A few weeks ago, Evans got a new 40-year lease — a 21-year extension that nominally raised his roughly $1 million base rent per year, which increases based on the resort’s profitability. He’s also now paying $2.1 million over the lease term, in addition to his annual rent, in exchange for the pre-emptive lease extension.
So far, that’s the only action the City Council has taken.
The agreement does include language guaranteeing Evans yet another new lease if he gets a major renovation project approved at some point in the next 10 years, but that isn’t likely to happen anytime soon — if at all.
When Evans does propose a redevelopment, it will be subject to layers of public approval, and those agencies aren’t likely to cater their process to available interest rates. Once the project is approved, Evans will have a new 50-year lease to finance the project at whatever the market interest rate is at that time, not the one on the day the City Council approved his lease extension.

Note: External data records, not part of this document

Each row comes from the steps of one path. Every step used is in the known rows, and no mark comes twice. Write the path behind each row, first mark first.
Known rows:
topar/rugi: [-14 -10   7   8   2  -6   4  27  16 -41  13  11   6 -28 -10]
topar/tuzos/gafi: [ -3 -16  -4  -8   3  -5   1  18  21 -32  20  10   5 -28  -7]
tuzos/bofi/nasi/mutof: [  1 -29  -4 -20  11 -16   0   9  30 -49  -3   7   6 -45  -7]
nasi/bofi/tuzos/topar/rugi: [  6  -4   3  -9  16 -13  10  40  26 -63  21 -13  -5 -44  -2]
rugi/topar: [ -9 -13  -6  -5  -2 -24   1  26  10 -44   7   7   4 -25  -6]
rugi/topar/nasi: [  0 -15   4   2  -6 -28  -4  25  19 -42  13  21  11 -28  -8]
gafi/rugi/topar/tuzos/bofi/nasi/mutof: [ -8 -27 -16 -22  21 -29   9  42  28 -45  25  20  17 -47   8]
bofi/nasi/mutof: [  7 -22   3  -6  11 -21 -13   4  14 -46   7   3   7 -30 -11]
tuzos/gafi/rugi: [-14 -25  -2  -7  28  -7  -9  29  11 -37  30   3  -6 -26   2]
bofi/tuzos/topar/rugi: [  2 -10   3   1  21 -12   4  46  24 -52  29   5  -4 -33 -15]
topar/tuzos: [ -2  -9   3   1  -8 -13   5  19  15 -33   6  11   9 -19  -5]
topar/nasi/mutof: [ 16 -18  23  10  -2 -18  -7  12  14 -35   8   7   6 -27 -14]
tuzos/gafi/rugi/topar/nasi: [ -9 -26  -4  -7  24 -19  -8  39  19 -39  40  19   4 -35   1]
nasi/bofi: [ -1  -8   6  -8  -5 -13   2  11  11 -52  -4 -16  -2 -29   5]
tuzos/topar: [  2 -17   6   2   7 -10   0  29  14 -47  14   0  -4 -29 -17]
nasi/bofi/tuzos/gafi/rugi: [ -1 -13  -3 -21  31 -15  -3  30  18 -54  26 -17 -11 -33  16]

Write each row's path:
[ -7 -17  -5 -13  -7  -9  15  22  31 -36  -2  14   8 -34  -3]
topar/tuzos/bofi
[ -9 -20 -22 -24  -1 -27  11  27  37 -48   8  26  20 -45  -1]
rugi/topar/tuzos/bofi/nasi
[-10 -26 -10 -20   8 -16  -3  10  33 -51  -4  15   6 -39  -5]
tuzos/bofi/nasi
[ -6 -10  -9  -6  -8 -25   9  31  17 -38  12  16  14 -27  -4]
rugi/topar/tuzos
[ 15  -7  14  -5   2 -24  -4  16  23 -53   9  -1   1 -28   4]
topar/nasi/bofi/tuzos
[-17 -25 -11 -12  27 -16  -4  39  13 -40  35   8  -2 -32   3]
tuzos/gafi/rugi/topar
[  0 -12   1  -9  20 -35  -1  46  19 -54  30   7   4 -32  15]
gafi/rugi/topar/nasi/bofi/tuzos
[ -8 -20 -13 -16  37 -23  -6  43  16 -45  38   4  -7 -28   6]
bofi/tuzos/gafi/rugi/topar
[ 14 -12  15   0   1 -14   1  26  25 -56  17   0   2 -41  -9]
tuzos/topar/nasi/bofi
[  8 -16   9 -11  24 -19  -8  29  25 -51  31   0  -2 -35  12]
topar/nasi/bofi/tuzos/gafi/rugi
[-14 -14  -9  -5  10 -26   6  47  11 -38  27  17  11 -25   7]
gafi/rugi/topar/tuzos
[ -7 -16 -15 -14   3 -18   6  29  22 -37  23  15  10 -35  -5]
rugi/topar/tuzos/gafi
[ -1 -22  -5 -12  34 -27  -9  43  22 -44  43  15  -1 -30   4]
bofi/tuzos/gafi/rugi/topar/nasi
[ 12  -7   2 -14  14 -18   4  30  20 -62  13 -20 -10 -36   0]
nasi/bofi/tuzos/topar
[ -6 -22  -4 -15  22 -19  -3  36  21 -48  36   6   3 -43  10]
tuzos/gafi/rugi/topar/nasi/bofi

The city’s explanation is akin to saying you need to secure a college loan rate for your eighth-grade daughter.
“It’s the interest rate at the time of construction that matters,” said Mark Goldman, a real estate lecturer at San Diego State University.
But there is at least one situation in which today’s interest rate environment could be relevant to a lease extension.
If Evans or any business owner leasing San Diego property wanted to refinance his existing debt to take advantage of current interest rates, he’d need the ground lease on the property to be longer than his new mortgage. The new 40-year lease would allow him to refinance with a 30-year mortgage.
“As long as you’re already renegotiating the lease, you might as well get as much accomplished at that time for your long-range plans as you can,” Goldman said.
Even in that scenario, it’s unclear why the City Council would feel obligated to skirt its own process in order to help a tenant facilitate a debt refinance.
But that is moot here.
Just after the City Council approved the unorthodox agreement, Barwick explained that the convoluted nature of the deal was required because Evans didn’t have any existing debt on the property.
Neither Barwick nor Evans responded to requests for comment.
Evans also owns the Catamaran Resort Hotel & Spa and The Lodge at Torrey Pines and has headed a regional hotel association, sat on the Convention Center board and was part of a team tasked with dreaming up a financing plan to further expand the Convention Center. He opposed the plan the city selected before ultimately supporting it.